I invite you to set aside some time to delve into the wisdom and inspiration shared by your fellow educators in this issue of Chemistry Solutions. You’ll have the opportunity to read about assortment of insightful contributions, including:

  • The feature article, read about how a teacher worked on improving his mental health and how a discussion with fellow teachers led to him learning new techniques that you can try as well.
  • A teacher who employs a trio of strategies in her classroom which collectively empower her students to take ownership of their learning journey.
  • Hear about a high school chemistry teacher who incorporated science fair projects into her curriculum so her students could compete in the International Science and Engineering Fair (ISEF).
  • The story of a chemistry teacher who tackled the challenge of becoming a teacher in both a foreign language and country in her first year of teaching.

In closing, I urge you to seek out opportunities to engage your students in authentic research experiences. From an educational outcomes perspective, it is one of the best instructional practices. From my perspective, it can be life-changing!

Don Warner

Don Warner
SOCED Representative


1. Lopatto, D. Undergraduate research experiences support science career decisions and active learning.
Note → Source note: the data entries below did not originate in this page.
Each row was made from one walk, in order. Every step used is in the known rows, and no mark comes twice. Write each row's walk.
In the rows, 128 means zero.
Known rows:
Z-W: 118,111,129,159,123,79,108,134,126,93,90,96,139,120,123,140,146,151,114,91
K-V-Z-Y-J-F-H: 119,122,87,142,120,111,103,108,105,96,159,109,82,132,103,203,156,188,169,62
Z-Y-J-F: 130,139,119,156,127,102,130,109,98,110,154,122,113,92,119,155,158,209,169,99
W-J-F: 112,147,120,136,134,117,144,106,103,120,200,121,113,136,132,151,140,193,158,90
Z-W-J-F: 105,127,124,150,125,89,125,104,83,105,189,99,118,117,132,141,152,182,141,66
V-J-F-Z-Y-H: 150,117,101,177,105,102,90,103,67,68,121,146,115,109,121,127,151,178,142,151
Y-J-F: 122,157,118,138,143,118,150,119,124,125,157,114,111,111,131,151,152,225,178,79
H-Y: 124,138,135,161,146,133,140,105,143,90,99,145,149,135,135,135,135,133,119,140
Z-Y-J-F-H: 114,144,105,156,134,93,108,113,85,100,164,118,104,134,125,185,166,225,158,61
F-Z: 119,151,126,154,131,105,111,121,122,101,94,115,109,158,111,124,98,205,126,109
J-F-H-Y-Z-W: 111,107,141,190,125,89,115,84,70,66,104,123,131,135,123,126,138,179,131,75
K-V-J-F: 115,122,91,135,134,135,113,138,163,109,135,166,94,129,134,135,137,166,168,90
J-F: 124,138,120,146,124,112,136,128,134,113,150,128,115,147,125,121,133,199,162,91
Y-J-F-Z-W: 100,139,123,163,120,79,103,110,82,96,124,78,101,109,118,124,130,240,142,55
V-J: 115,139,109,152,147,124,109,161,153,103,108,157,114,120,147,144,137,153,123,142
W-J: 116,147,125,134,147,116,140,109,113,119,163,115,131,132,132,179,139,157,129,111
W-J-F-H: 98,151,106,140,142,106,121,111,92,108,209,117,104,174,138,177,152,208,150,48
J-F-Z-W: 103,125,126,169,108,74,93,117,90,89,117,93,104,135,113,96,113,213,129,65

Write each row's walk:
86,127,116,165,128,111,109,92,65,65,187,103,111,142,137,163,156,147,114,84
V-Z-W-J-F-H-Y
161,117,114,173,98,94,108,82,63,74,118,120,128,128,103,126,148,183,150,131
J-F-Z-Y-H
113,138,100,155,123,100,104,122,80,90,174,103,84,130,112,188,160,208,156,83
V-Z-Y-J-F-H
115,142,139,170,149,127,147,66,66,85,158,146,125,153,133,157,129,193,147,96
W-J-F-H-Y-Z
106,142,119,161,141,126,125,101,114,80,150,144,124,170,142,141,147,177,135,78
J-F-H-Y
120,116,145,164,134,87,130,90,72,100,126,101,138,106,119,167,137,163,125,102
Y-Z-W-J
101,125,124,162,130,83,114,93,54,91,174,106,112,149,129,166,145,212,148,38
Y-Z-W-J-F-H
96,109,101,162,113,92,75,124,114,83,105,120,89,122,120,112,115,188,135,62
K-V-J-F-Z-W
87,133,122,164,139,105,113,83,72,73,181,120,130,147,144,155,163,163,118,58
Z-W-J-F-H-Y
90,131,110,147,129,83,103,110,74,97,196,100,110,156,138,171,162,199,136,30
Z-W-J-F-H
104,162,122,146,129,109,123,97,83,109,181,112,93,152,119,125,103,230,147,81
W-J-F-Z
151,124,115,165,105,97,113,66,39,81,158,113,127,119,108,149,154,181,148,129
W-J-F-Z-Y-H
111,165,121,152,165,131,134,98,113,96,124,125,135,126,145,196,162,184,134,90
F-H-Y-J
118,161,126,151,150,137,157,94,115,107,150,130,124,106,138,141,152,201,165,101
H-Y-J-F
96,135,129,157,129,81,102,97,70,94,139,84,118,124,122,151,124,181,106,85
F-Z-W-J
116,113,99,169,109,106,77,115,106,82,117,157,84,121,100,128,110,179,143,110
K-V-J-F-Z-Y
115,118,137,162,127,89,138,87,65,102,167,109,119,110,122,140,137,196,152,78
Y-Z-W-J-F
91,110,102,149,126,121,109,78,90,72,174,106,107,148,125,173,153,127,128,62
K-V-Z-W-J-F-H-Y
126,149,126,165,136,94,108,103,86,102,103,107,113,94,104,169,130,210,135,124
F-Z-Y-J
119,119,93,132,144,137,108,146,182,106,90,163,110,124,134,161,135,127,142,115
K-V-J
108,172,127,159,141,127,133,87,95,100,135,119,103,127,126,118,115,239,155,93
H-Y-J-F-Z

CBE – Life Sciences Education. 2007, 6, 297-306.

2. Nadelson, L.; Walter, L.; Waterman, J. Undergraduate research experiences at different level of inquiry. Journal of STEM Education. 2010, 11, 27-44.

3. Seymour, E.; Hunter, A. B.; Laursen, S. L.; DeAntoni, T. Establishing the benefits of research experiences for undergraduates in the sciences: First findings from a three-year study. Science Education. 2004, 88, 493–534.

4. Collins, T. W.; Grineski, S. E.; Shenberger, J.; Morales, X.; Morera, O. F.; Echegoyen, L. E. Undergraduate research participation is associated with improved student outcomes at a Hispanic-serving institution. J. Coll. Stud. Dev. 2017, 58; 583-600. doi: 10.1353/csd.2017.0044.

5. Nerio, R.; Webber, A.; MacLachlan, E.; Lopatto, D.; Caplan, A. J. One-year research experience for associate’s degree students impacts graduation, STEM retention, and transfer patterns. CBE Life Sci. Educ. 2019, 18; ar25. doi:10.1187/cbe.19-02-0042.

6. Salto, L. M.; Riggs, M. L.; Delgado De Leon, D.; Casiano, C. A.; De Leon, M. Underrepresented minority high school and college students report STEM-pipeline sustaining gains after participating in the Loma Linda University Summer Health Disparities Research Program. PLoS One. 2014, 9, e108497. doi:10.1371/journal.pone.0108497.

7. Nadelson, L. S.; Jemison, R. C.; Soto, E.; Warner, D. L. Cultivating a New “SEED”: From an On-Ground to Online Chemistry Summer Camp. J. Chem. Educ. 2022, 99, 129–139. https://doi.org/10.1021/acs.jchemed.1c00280.

8. Casad, B. J.; Chang, A.L.; Pribbenow, C. M. The Benefits of Attending the Annual Biomedical Research Conference for Minority Students (ABRCMS): The Role of Research Confidence. CBE life sciences education. 2016, 15, ar46. https://doi.org/10.1187/cbe.16-01-0048.

9. Dolan, E. L. 2016. Course-Based Undergraduate Research Experiences: Current Knowledge and Future Directions. Commissioned for Committee on Strengthening Research Experiences for Undergraduate STEM Students. https://sites.nationalacademies.org/cs/groups/dbassesite/documents/webpage/dbasse_177288.pdf.

10. See, for example, Murray, D. H.; Obare, S. O.; Hagerman, J. H. (Eds.). The Power and Promise of Early Research. ACS Symp. Ser. 2013, 1231. doi:10.1021/bk-2016-1231.